Genotype-phenotype associations
Taking advantage from the genetic data available for A. thaliana, we estimated the narrow sense heritability (h2) of the traits, i.e. the phenotypic variance due to the additive effect of the alleles. We used the Bayesian sparse linear mixed model using a Markov chain Monte Carlo method performed by the GEMMA software (Zhou et al., 2013). The model takes the genetic structure into account by computing the relatedness matrix of the genotypes. The model compute the overall additive effect of all the single nucleotide polymorphisms (SNPs) on the phenotype. To look for specific association between particular SNPs and the phenotype, and detect candidate genes, we performed genome wide association studies (GWAs) for both VD and LA. We used a linear mixed model performed with GEMMA (Zhou & Stephens, 2012) that Chapitre 2 – Material and Methods 66 controls for the genetic structure of the dataset by using the genetic relatedness matrix. In this case, we calculated the relatedness matrix using the -gk GEMMA function. We ensured that the tests were not liberal looking at the histograms of significance values (François et al., 2016) and calculated q-values (corrected p-values for the false discovery rates) using the Bioconductor’s q value R package when required (Storey, 2002). Using a Bonferroni significance threshold, we spotted sequences significantly associated with the phenotype (quantitative trait loci, QTL). To account for the effect of linkage disequilibrium, we extended the targeted sequences by 10 Kb upstream and downstream significant sequences (Kim et al., 2007). Using the Arabidopsis Information Resource database (www.arabidopsis.org), we extracted the list and functions of genes carried by these QTL. The final filter consisted in considering the relevance of the gene functions for the studied phenotype.
Selection cues
We scanned the genome for selection cues using the PCAdapt R package (Luu et al., 2017).
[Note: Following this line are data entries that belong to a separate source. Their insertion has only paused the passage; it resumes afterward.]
In the data rows, 128 means zero.
Every row has a hidden score. How much higher is the second row's score than the first row's in each pair? 15 means about the same, 30 much higher and 0 much lower. The score is a weighted sum of the row's numbers plus the product of two more (or one squared), each taken from its middle value.
[154 154 107 101  93 125 122 129 111 150 145 133 112 122 121 144]
[124 152 132 130  87 146 130 134 172 107 176  76  86 132 134 121] -> 10
[137 137 100 112 128 183 107 128 174 140 155 128 126  98 116  81]
[137 104 213 160 110  82 162 140  74  94 107  50 163 255 126  84] -> 17
[128  65 187 139 140  45 148 159 102 128 109  45 185 202 212 109]
[112  92 149 172 128   2 159 176  32 123  62 141 155 229 166 145] -> 15
[139  80  98 173  57  15 170 195 102  91  92 139 103 238 169 135]
[100 160 159 130 142 131  98 139  88 192 111 128 145  97 134 127] -> 17
[178 115 104 110 129 128 112  97 173 152 114  78 150 156 212  67]
[142 122  60 127  93 126 142 140 167 123 118 186  83 100 127 141] -> 6
[170  82  22 146 137  59 136 137 151 128  80 179 124 123 201 138]
[139 146 124  93 115 178 102 119 145 159 131 105 142 113 148 115] -> 16
[153 155  85 110 168 113 116 108  81 152 101 180 152 114  95 151]
[127 145 123 102 115 170 116 112 176 141 159 116  96 116 117 116] -> 9
[ 73  64 208 169 207 120 169 131 171  65 133  71 163  83  95 176]
[178 109  98 132 125 135 129  91 171  74 158  61 194 199 177  34] -> 14
[187 148  46 113 183 147 137  57 116 123 105 157 166 113  83 147]
[111 143 190 120 127 152 104 137 133 190  93  88 132 113 151 116] -> 11
[184 100  88 131 129 153 151  74 187  55 158  70 180 194 159  39]
[ 32 128 168 176 217 117 146 111 104  19 193 146 173 121  83 126] -> 16
[138 157  99 112 146 128  94 117  88 178 122 149 146 110 152 122]
[131 146 130  97 124 164 104 118 132 174 129 116 114 126 113 144] -> 12
[123 155 110 100 124 156 103 132 135 143 160 142 104 118 130 107]
[149 146 113 103 116 146 111 125 141 143 163 131 104 111 127 107] -> 16
[130 135 203 118 105 146 128 132  98 176 110  92 143 115  99 146]
[167 104  77 112  82  52 115 172 111 125 136 142 142 184 199 105] -> 12
[137 140  88 104 108 179 123 130 156 134 144 152 113 100  98 125]
[142 135 149 117 116 148 109 107 161 117 187  79 140 131 145  79] -> 16
[143  93  54 154  67 119 148 136 237  79 126 162  86 132 160  96]
[ 50 132 161 182  73 144 142 161 186  83 145 156  63 116 119 105] -> 12
[182 159  71 105 153 120 116  84  87 152 112 161 154 133 118 121]
[ 93  78 170 146 201 130 169 125 166  92 146  88 126  66  93 189] -> 7
[ 39 103 180 174  96 132 146 159 196  85 135 149  71 106 131 137]
[ 98 153 161 142  87  95 105 168  49 163 130 109 157 204 156  88] -> 29
[149 144  96 121 100 143 120 116 149 143 148 154 101  93 103 135]
[172 126  57 126  93  81 109 132  99 157 124 164 116 179 178  98] -> 23
[169 106  34 142 135  93 144 120 157 134  73 178 108  94 166 157]
[121  32 125 165 226  37 173 138 133  77 103 102 172  99 153 218] -> 19
[142 159 114 109 134 134 125 105 126 161 125 159 123  86  88 141]
[146 130  91 138  91  50 133 161  59 142  94 188 117 186 133 141] -> 19
[133 154 141  95 101 161 103 129 131 134 160 110 140 120 145 104]
[154 131 107 102 121 142 101 116 148 183 108 104 138 127 194  97] -> 16
[156 139  90 116 115 147 134 111 127 132  99 189  93 110  97 154]
[143 143  84 129 115  92 115 170  53 167 102 164 123 158 134 135] -> 17
[138 143 111 107  82 160 124 131 165 131 158 142  80 130 126  95]
[167 145  81 113 174 161 128  80 107 130  99 165 136  94  89 167] -> 21
[161 125 106 104 110 148 109 114 162 143 156  97 144 139 184  60]
[140 150 100 101 151 134  93 110  98 184 114 149 146 119 156 118] -> 20
[ 85 137 136 153  89 143 134 155 174 104 133 173  66  93  92 146]
[133 155  94 105 111 143 117 139 134 140 146 155 102 117  92 140] -> 21
[128 142  56 159  94  70 144 148  75 115  84 216 106 179 127 140]
[130 124 166 128 117 145 112 121 148 209  68  82 140 124 168 113] -> 14
[155  82  56 160 135   5 155 160  91 124  62 182 134 168 165 169]
[120 133 184 112 124 156  96 131 139 176 121  85 144 114 157 108] -> 17
[139 162 123  96 119 154 100 106 133 174 125 114 145 118 156 104]
[171 144  79 114 172 143 145  71 109 117  90 172 147 112  59 176] -> 16
[140 141 107 111 126 111  92 131 115 179 124 123 151 118 209  91]
[ 97 165 166 129 134 124  90 142  91 181 128 109 137 123 169  99] -> 14
[124 123 187 134 112 151 124 117 155 202  47  73 138 142 152 119]
[171 110 101 113 192 115 157 120 107 123  87 154 140  96  59 193] -> 19
[126 113 175 122 115 176 141 120 178 126 149  73 112 100  99 142]
[164 132  51 116 111 100 116 128 107 162 108 178 119 144 177 103] -> 19
[127 122 123 119  76 178 131 129 197 106 166 122  85 119 136  96]
[115 142 192 121 100 140 130 147 103 169  94  88 111 144 103 174] -> 23
[134 127 170 122 111 147 107 128 148 190  85  72 149 119 169 118]
[149 120 121 110  84 102 119 141  93 166 148 137 102 149 186 106] -> 18
[171 139  77 114 146 144 124 112 126 129  94 166 133 111  64 174]
[131 152 109 106 130 135  96 127 112 167 137 149 129 102 152 120] -> 14
[114 131 210 119 111 160 129 125 126 190  85  82 123 133 117 136]
[164 110 111 119 101 165 119 121 190  97 169  81 127 163 155  60] -> 13
[108 141 187 134 137 110 118 147  89 180 109 113 122  97 113 168]
[168 105 116 149 165 133 157  59 155  29 158  53 212 230 137  38] -> 8
[120 127 148 121 140 148  85 128 124 191 124  94 143 114 178 112]
[122 139  93 131  97 172 125 132 175 116 136 163  74  98  97 145] -> 8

The algorithm assesses the importance of each SNP on the genetic structure of the dataset. It postulates that SNPs under selection contribute more to the population structure than expected by neutral processes, such as genetic drift. The method uses a multivariate analysis that is well suited to study the large regional continuous populations of A. thaliana (Horton et al., 2012). It identifies the principal components (PC) of genetic variation, i.e. the genetic structure, and measures the contribution of each SNPs on their construction. The contributions of the SNPs are processed as p-values and filtered for false discovery rates. Using this method, we conducted an analysis with a genotype set independent from the GWAS’ genotype sets that are limited by the available phenotypic data. We started with the full set of 1135 genotype sequences available on the 1001 genomes project website (1001genomes.org) containing 12,883,854 variant loci. The distribution of P-values computed by PCAdapt from this dataset did not show the expected uniform distribution due to correlations between genotypes and between SNPs. We reduced the dataset until the uniform distribution assumption was correct (François et al., 2016). We pruned the data by keeping only the Single Nucleotide Polymorphisms, and loci and genotypes having less than 10% of missing data, which resulted in a 1,032 genotypes by 6,385,774 SNPs dataset. We then filtered the genotypes by the genetic distance using a 0.075 correlation coefficient limit. Final data contained 222 genotypes and 6,385,774 SNPs. As for GWAs, the p-values produced by PCAdapt were controlled for false discovery rates using the Bioconductor’s q value R package and the subsequent q-values were used to scan for adaptive peaks using a Bonferroni threshold.